The 1930 season was highlighted by the Granite Hill game. Granite Hill was the Tenth District Agricultural School and was located near Sparta. Research has brought up four different scores for this one game: one participant has said that LHS beat them 97-0, while another one said 99-0; a local paper put the score at 76-0, differing from an Augusta paper score of 75-0. One participant said that Lincolnton has the ball on the Granite Hill ten yard line when time ran out. He said the local boys were trying to break 100 points. If the 76-0 score is taken as the most accurate, then the highest score for a Lincoln County team is 84-0 against Louisville in 1923, Lincolntofl'S second year of football and the high school's third year of existence.
The 1931 Bearcats boasted not only a tie with an unbeaten junior college but also an 18-0 win over Richmond Academy "B" team. In reality Richmond "B" was comparable to a regular high school team. During this period ARC was composed of grades 1-14, or actually a high school plus a junior college. The junior college team was called ARC while the high school team was known as ARC "B".
The 1932 team gave Coach Reese a resounding farewell by boasting a 5-1-0 mark and defeating a strong North Augusta, S. C., team 25-0.

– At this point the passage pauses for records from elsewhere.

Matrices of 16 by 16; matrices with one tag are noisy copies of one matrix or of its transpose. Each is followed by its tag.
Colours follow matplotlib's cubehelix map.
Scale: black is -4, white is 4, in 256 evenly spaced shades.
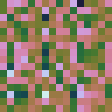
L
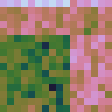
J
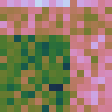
J
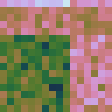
J
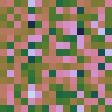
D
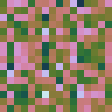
L
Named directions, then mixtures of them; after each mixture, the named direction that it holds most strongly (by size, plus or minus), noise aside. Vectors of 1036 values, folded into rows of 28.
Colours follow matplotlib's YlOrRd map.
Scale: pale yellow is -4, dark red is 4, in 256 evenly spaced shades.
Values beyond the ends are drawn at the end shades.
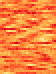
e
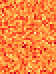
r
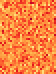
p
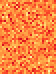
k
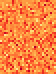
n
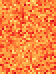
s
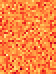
n
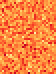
r
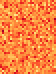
p
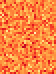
r
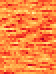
e
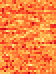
e
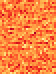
r
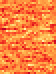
e
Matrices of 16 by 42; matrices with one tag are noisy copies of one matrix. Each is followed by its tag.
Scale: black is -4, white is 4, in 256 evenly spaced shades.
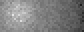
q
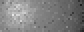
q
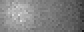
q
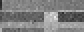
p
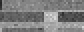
p
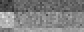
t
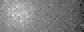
q
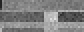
p
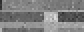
p
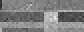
p
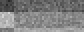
t
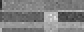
p
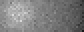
q
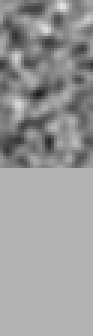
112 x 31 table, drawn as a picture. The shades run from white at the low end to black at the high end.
The table splits into 2 rows of 1 panel. Panel 1,1: middling, blotchy, strong in contrast. Panel 2,1: low, flat.
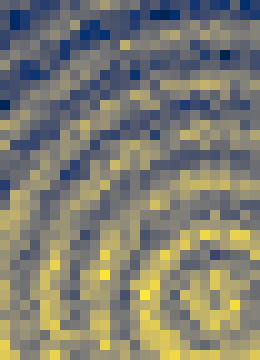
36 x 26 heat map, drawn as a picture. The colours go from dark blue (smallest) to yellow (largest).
Rings: centred on the bottom right. Slope: up to the bottom. Odd rows or columns: none.
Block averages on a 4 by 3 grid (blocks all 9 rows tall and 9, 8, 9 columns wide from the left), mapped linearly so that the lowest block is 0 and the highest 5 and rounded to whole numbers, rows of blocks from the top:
0 0 1 | 1 2 2 | 3 3 4 | 4 5 5
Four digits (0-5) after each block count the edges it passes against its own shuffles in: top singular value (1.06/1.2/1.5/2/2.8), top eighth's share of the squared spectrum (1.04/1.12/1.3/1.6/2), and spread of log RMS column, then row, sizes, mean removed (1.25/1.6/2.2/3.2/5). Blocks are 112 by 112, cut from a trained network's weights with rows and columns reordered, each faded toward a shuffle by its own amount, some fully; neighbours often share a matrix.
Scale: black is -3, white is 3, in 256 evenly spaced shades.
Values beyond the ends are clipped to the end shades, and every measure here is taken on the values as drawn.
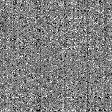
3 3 0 3
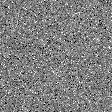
0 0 0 0
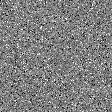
0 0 0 0
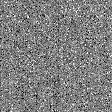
1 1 0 1
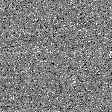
1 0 0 0
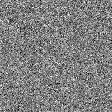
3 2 0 0
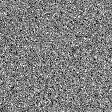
0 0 0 0
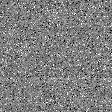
0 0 0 0
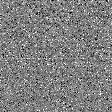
0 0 0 0
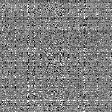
3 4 4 2
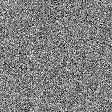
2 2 0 0
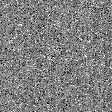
1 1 0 0
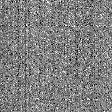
3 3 1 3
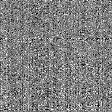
3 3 1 3
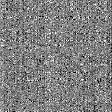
3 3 0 3
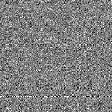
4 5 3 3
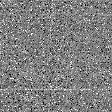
1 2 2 0
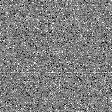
1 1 1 0
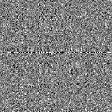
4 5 3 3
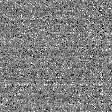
2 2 2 0
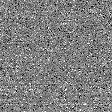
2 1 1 0
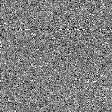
3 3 2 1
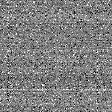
3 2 2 1
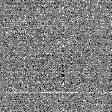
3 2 2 1
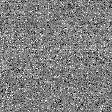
2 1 1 0
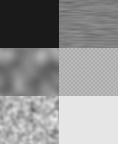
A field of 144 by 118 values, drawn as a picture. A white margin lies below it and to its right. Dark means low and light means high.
The table splits into 3 rows of 2 panels. Panel 1,1: very low, flat. Panel 1,2: middling, streaked across, faint in contrast. Panel 2,1: middling, smooth. Panel 2,2: high, checkered, faint in contrast. Panel 3,1: high, blotchy. Panel 3,2: very high, flat.
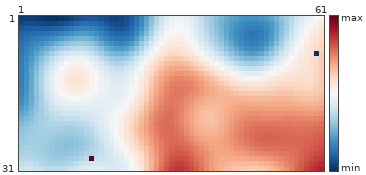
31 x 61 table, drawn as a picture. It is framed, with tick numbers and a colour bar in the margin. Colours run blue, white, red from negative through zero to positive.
No regular stripes run through it. Two lone cells stand out: one far higher and one far lower than their neighbours. There is an overall slope up to the bottom right. The ninth with the lowest average is the top left.
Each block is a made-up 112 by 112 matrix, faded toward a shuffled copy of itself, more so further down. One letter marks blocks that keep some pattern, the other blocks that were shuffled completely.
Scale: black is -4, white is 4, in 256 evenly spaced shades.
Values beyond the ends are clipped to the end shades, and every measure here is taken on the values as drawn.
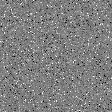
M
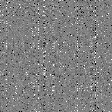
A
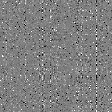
A
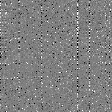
A
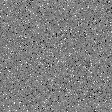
M
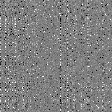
A
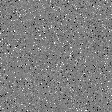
M
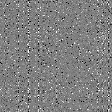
A
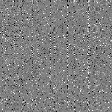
A
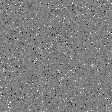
M
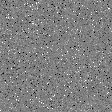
M
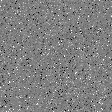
M
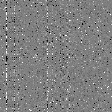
A
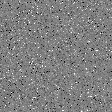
M
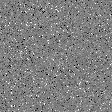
M
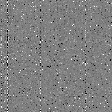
A
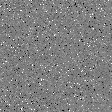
M
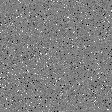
M
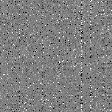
A
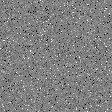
M
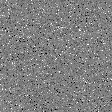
M
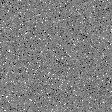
M
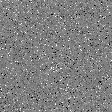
M
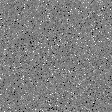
M
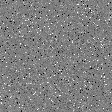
M
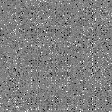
A
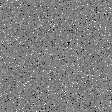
M
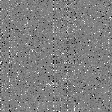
A
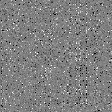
A
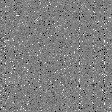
A
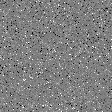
M
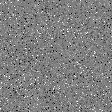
M
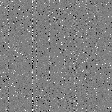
A
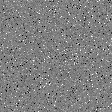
M
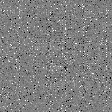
A
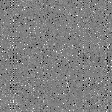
A
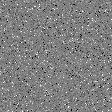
M
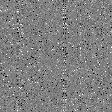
A
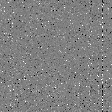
A
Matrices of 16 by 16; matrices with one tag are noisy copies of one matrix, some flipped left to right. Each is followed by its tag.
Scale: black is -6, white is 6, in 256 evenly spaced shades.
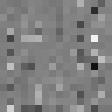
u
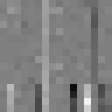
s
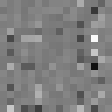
u
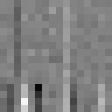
s
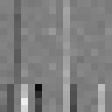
s
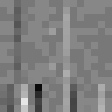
s
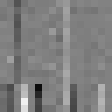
s
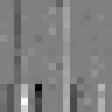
s
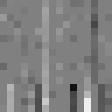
s
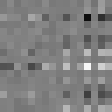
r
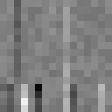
s
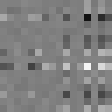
r

After Coach Reese left, the Red Devils reclaimed the Tenth District Championship in 1933 under the direction of Coach - Principal J. T. Garner.
Seventeen men were out in 1933; according to a local paper, two standouts on the '33 team were backs, Aubrey McGill and Bill Spires. Also in the newspaper it was said that it was "good for one's soul" to see Mitchell Flint tackle in the North Augusta game and to see Ben Hill Ivey back up the line. Ben Hill scored a touchdown in that game while on defense. The paper also said that Sam Roy Wilkes gave a North Augusta player "the hip" and took the ball from him. It must have been quite a ballgame. One of the best compliments they could have received was written by a newspaper that stated, "The team at LHS is a group which plays together and this goes a long way toward making a success of anything."

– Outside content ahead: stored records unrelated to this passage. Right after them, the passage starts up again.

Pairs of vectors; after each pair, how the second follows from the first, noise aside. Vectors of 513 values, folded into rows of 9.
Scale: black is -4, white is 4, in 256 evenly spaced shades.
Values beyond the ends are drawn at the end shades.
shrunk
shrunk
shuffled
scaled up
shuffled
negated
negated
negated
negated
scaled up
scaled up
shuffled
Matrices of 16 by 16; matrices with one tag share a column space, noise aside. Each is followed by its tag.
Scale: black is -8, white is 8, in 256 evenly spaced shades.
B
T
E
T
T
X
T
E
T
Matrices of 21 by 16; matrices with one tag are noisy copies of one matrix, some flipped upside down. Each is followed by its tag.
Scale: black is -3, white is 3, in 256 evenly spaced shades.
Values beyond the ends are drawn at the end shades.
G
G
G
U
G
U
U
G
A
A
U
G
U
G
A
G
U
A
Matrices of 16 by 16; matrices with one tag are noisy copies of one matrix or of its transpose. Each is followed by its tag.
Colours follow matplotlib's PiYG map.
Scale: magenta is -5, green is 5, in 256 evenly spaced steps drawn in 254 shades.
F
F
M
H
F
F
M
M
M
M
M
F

A 1934 event should make some North Avenue Trade School take notice. This is the fact that during the middle 30's the Red Devils were almost changed into the Yellow Jackets. New uniforms were bought, but the general public did not like the idea of being named the Yellow Jackets, so the name was abandoned.
For a long time the Red Devils played on May Field. This gridiron was located near the present football field, but ran perpendicular to today's Buddy Bufford Field and parallel to Lillian Sims Drive, therefore giving the field a slight but obvious slope.
Although in 1935 Lincolnton under Coach Calloway had a losing record, it was short lived. In 1936 Coach Rollins Jones boasted a 7-2-0 record, while out-distancing his opponents 184-34. Again in 1937, under Coach Jones, Lincolnton finished third in the tenth district.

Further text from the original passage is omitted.